# Supreme Ct Says All Individuals Have Right To Bear Arms



## Viktor (Nov 14, 2020)

District of Columbia v. Heller - Wikipedia 

It's an interpretation of the Second Amendment


----------



## occupied (Nov 14, 2020)

I'd rather have Gorilla arms.


----------



## Bulletbob (Nov 14, 2020)

occupied said:


> I'd rather have Gorilla arms.


yep when your knifed bleeding on the floor and your wife and kid are being raped you would wish you had a gun


----------



## Jimmy_Chitwood (Nov 14, 2020)

Viktor said:


> District of Columbia v. Heller - Wikipedia
> 
> It's an interpretation of the Second Amendment




Leftists hate The Bill of Rights



A flawed document.


----------



## JackOfNoTrades (Nov 14, 2020)

How about the right to arm bears?
And the point of going over already ruled upon law?
You afraid somebody's coming for your guns.....again?


----------



## Viktor (Nov 14, 2020)

Jimmy_Chitwood said:


> Viktor said:
> 
> 
> > District of Columbia v. Heller - Wikipedia
> ...


The thing the stupid leftists don't understand is that the average response time when you call the police is more than 25 minutes. The bad guy will be gone by then.


----------



## EvilEyeFleegle (Nov 14, 2020)

Viktor said:


> District of Columbia v. Heller - Wikipedia
> 
> It's an interpretation of the Second Amendment


Old news


----------



## LuckyDuck (Nov 14, 2020)

occupied said:


> I'd rather have Gorilla arms.


Yeah.  Cuz gorilla arms are faster than a bullet. LOL


----------



## Jimmy_Chitwood (Nov 14, 2020)

Viktor said:


> Jimmy_Chitwood said:
> 
> 
> > Viktor said:
> ...




It is racist to do otherwise.


Hug  the criminal.


----------



## Jimmy_Chitwood (Nov 14, 2020)

JackOfNoTrades said:


> How about the right to arm bears?
> And the point of going over already ruled upon law?
> You afraid somebody's coming for your guns.....again?
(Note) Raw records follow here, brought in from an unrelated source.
Here is a tiny trained network, its code and every weight. The questions are about switching its units off for an input and a class, where a switched-off unit gives its printed mean instead of its output.

import numpy as np


def w(rows, s, z=0):
    codes = np.array(rows[::2]) - 128.0
    scale = np.full(codes.shape[1], s)
    scale[-1] = z or s
    return codes * scale


def f(y):
    return y / 2 * (1 + np.tanh(0.7978845608 * (y + 0.044715 * y**3)))


def log_softmax(a):
    a = a - a.max(-1, keepdims=True)
    return a - np.log(np.exp(a).sum(-1, keepdims=True))


def net(x, mask):
    res = np.array(x, float).reshape(1, 5) / 4 @ E
    y = f(res @ A[0][:, :-1].T + A[0][:, -1])
    res = res + np.where(mask, y, B[0][:, -1]) @ B[0][:, :-1]
    return log_softmax(res[-1] @ U[:, :-1].T + U[:, -1])


A, B = {}, {}
E = w([
[188,144,74,94,191,91,71,146,101,109,156],'x0',
[150,114,93,117,90,128,159,168,95,254,207],'x1',
[101,119,139,116,115,206,127,157,18,77,170],'x2',
[93,142,114,150,186,86,222,193,112,137,113],'x3',
[74,77,188,36,173,111,108,76,154,128,184],'x4',
],0.012)
A[0] = w([
[214,146,81,63,203,26,111,215,73,61,132,65],'N0',
[56,83,170,159,3,145,200,123,143,211,126,80],'N1',
[43,178,108,143,222,92,190,185,145,143,134,26],'N2',
[91,118,201,158,83,158,190,121,163,124,87,91],'N3',
[94,151,120,130,136,191,152,118,82,111,134,15],'N4',
[78,122,75,127,168,150,214,173,156,123,147,188],'N5',
[216,150,44,59,186,92,65,133,74,181,165,104],'N6',
[41,93,145,59,154,67,106,111,128,113,132,40],'N7',
[169,127,50,170,46,120,153,165,108,174,170,69],'N8',
[187,120,112,181,74,123,124,134,91,97,103,41],'N9',
[58,144,143,186,188,143,75,117,158,23,37,6],'N10',
[150,90,61,129,112,73,138,109,254,244,105,148],'N11',
[130,61,180,53,197,135,113,81,120,116,177,29],'N12',
[144,176,56,225,142,149,145,139,121,116,100,59],'N13',
[129,100,79,144,112,143,148,115,118,140,58,24],'N14',
[190,117,116,110,34,182,16,45,191,148,165,139],'N15',
[81,50,161,67,123,80,113,163,125,205,194,80],'N16',
[86,49,122,140,72,189,110,225,40,95,234,208],'N17',
[207,195,98,159,74,138,88,150,90,125,69,29],'N18',
],0.0087,0.0025)
B[0] = w([
[118,125,172,93,98,125,114,136,169,84,115,218],'N0',
[144,92,196,175,66,123,108,156,168,1,140,223],'N1',
[18,208,72,118,7,195,143,127,83,173,66,201],'N2',
[82,106,140,97,145,105,134,107,171,73,118,192],'N3',
[133,121,130,150,148,83,133,86,133,100,88,154],'N4',
[79,142,111,76,90,152,104,144,102,127,150,188],'N5',
[83,89,199,124,63,124,119,179,177,20,165,216],'N6',
[175,134,148,190,179,170,185,122,121,143,133,188],'N7',
[197,122,167,203,120,125,174,158,120,194,169,199],'N8',
[122,159,153,163,175,156,162,92,115,114,108,171],'N9',
[160,58,128,253,114,104,99,227,63,188,185,247],'N10',
[167,94,66,71,196,82,98,120,71,106,63,240],'N11',
[131,162,179,179,167,141,200,117,155,153,73,202],'N12',
[172,121,114,126,171,143,208,105,167,123,181,198],'N13',
[155,143,133,119,163,159,122,128,145,92,155,147],'N14',
[71,193,90,126,62,172,161,173,64,141,73,239],'N15',
[186,120,123,213,154,152,169,137,158,197,173,207],'N16',
[140,108,91,89,150,30,156,133,59,118,45,229],'N17',
[108,163,150,125,173,122,200,106,183,165,139,200],'N18',
],0.0099,0.014)
U = w([
[139,176,153,169,215,199,253,78,183,161,135,69],'0',
[91,88,193,136,65,128,84,164,207,5,127,68],'1',
[161,53,116,205,105,129,92,215,89,218,197,172],'2',
[53,254,55,122,31,229,122,120,84,154,64,183],'3',
[132,78,44,91,222,32,124,111,76,93,19,85],'4',
[111,89,95,109,98,116,127,99,111,101,134,252],'5',
],0.0091,0.0034)

Each question gives the input, the list of numbers given to net, and the class t.
The units are the neurons (one row each of A and B). Each row of codes is followed by its name. A weight is (code - 128) times the scale printed after its matrix; where a second scale follows, it is the last column's (A, B and U).
mask holds one flag per neuron, in row order. A switched-off neuron (its flag False) gives its mean, the last column of its row in B, instead of its output. The means were averaged over made-up inputs and are rounded, as every weight is.
A unit's drop is (log p(t) with every unit on - log p(t) with that unit switched off) / (log p(t) with every unit on - log p(t) with every unit switched off).
The circuit of an input: a set's keep is (log p(t) with only the set's units on - log p(t) with every unit switched off) / (log p(t) with every unit on - log p(t) with every unit switched off). Starting from the 12 units with the biggest drops (on a tie, the unit counted first), units are removed one at a time, each time the one whose removal leaves the highest keep (on an exact tie, the one counted first), for as long as the keep stays at least 0.8.
units of the circuit, in order: the units of the circuit, biggest drop first
k most important neurons: the k neurons with the biggest drops, biggest first
drop of u: that unit's drop, to one decimal
input [2,4,0,5,-5], class 0: units of the circuit, in order => N10
input [8,-2,8,3,6], class 1: 3 most important neurons => N6; N0; N11
input [5,-4,-5,-1,-5], class 0: 4 most important neurons => N18; N17; N1; N13
input [0,-4,7,6,-6], class 4: 3 most important neurons => N17; N15; N4
input [8,4,-2,-8,-3], class 1: 3 most important neurons => N6; N2; N0
input [8,-5,4,7,6], class 1: 3 most important neurons => N0; N15; N6
input [4,4,-4,-5,3], class 3: 2 most important neurons => N15; N10
input [3,-7,-7,6,-1], class 2: 3 most important neurons => N10; N17; N15
input [-4,-7,0,0,-6], class 2: 2 most important neurons => N10; N12
input [-8,1,2,-8,-5], class 1: 4 most important neurons => N1; N2; N3; N5
input [-2,3,-7,5,1], class 4: 2 most important neurons => N11; N15
input [6,6,7,4,3], class 4: 4 most important neurons => N17; N10; N1; N4
input [-6,6,-6,1,-6], class 0: 4 most important neurons => N8; N10; N6; N17
input [7,2,-8,-8,-6], class 3: units of the circuit, in order => N15
input [-7,7,7,-7,1], class 1: 3 most important neurons => N1; N10; N11
input [5,-7,-7,-4,4], class 2: 2 most important neurons => N10; N17
input [5,0,8,0,3], class 4: drop of N17 => 2.4
input [-2,-8,0,0,-3], class 2: drop of N17 => 0.0
input [5,3,1,0,-2], class 1: drop of N10 => 0.1
input [-5,2,1,7,5], class 3: units of the circuit, in order => N2
input [3,1,-3,-4,5], class 0: drop of N16 => 0.2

Nobody is afraid of you huney bear.

Unless they are passed out alone with you.....


----------



## candycorn (Nov 14, 2020)

EvilEyeFleegle said:


> Viktor said:
> 
> 
> > District of Columbia v. Heller - Wikipedia
> ...


I guess this is a lame attempt by the OP to intimidate


----------



## occupied (Nov 14, 2020)

Bulletbob said:


> occupied said:
> 
> 
> > I'd rather have Gorilla arms.
> ...


I got guns. Do you have a sense of humor?


----------



## rightwinger (Nov 14, 2020)

Many Americans are not allowed to bear arms


----------



## Gdjjr (Nov 18, 2020)

rightwinger said:


> Many Americans are not allowed to bear arms


Unconstitutionally- makes you happy, correct?


----------



## Gdjjr (Nov 18, 2020)

There are NO caveats in the 2nd amendment- it doesn't require interpretation- unless simple English isn't comprehended- the declarative is; shall NOT be infringed- period.


----------



## Dick Foster (Nov 18, 2020)

Viktor said:


> District of Columbia v. Heller - Wikipedia
> 
> It's an interpretation of the Second Amendment


The second amendment is one single two part sentence written in clear, concise and certain language so needs no interpretation. It states the law and also explains why it exists. It along with the supremacy clause renders all gun laws at any level within these United States un constitutional, un enforceable and illegal.  There's a beginning and end to it. It's just that simple.


----------



## Viktor (Nov 18, 2020)

Dick Foster said:


> Viktor said:
> 
> 
> > District of Columbia v. Heller - Wikipedia
> ...


No. The 2nd amendment says the people have a right to be armed. Back in the 18th century, when the amendment was written,the only guns available were single shot muzzleloaders. The founders had no way of knowing about automatic weapons and tanks.


----------



## Viktor (Nov 18, 2020)

Gdjjr said:


> There are NO caveats in the 2nd amendment- it doesn't require interpretation- unless simple English isn't comprehended- the declarative is; shall NOT be infringed- period.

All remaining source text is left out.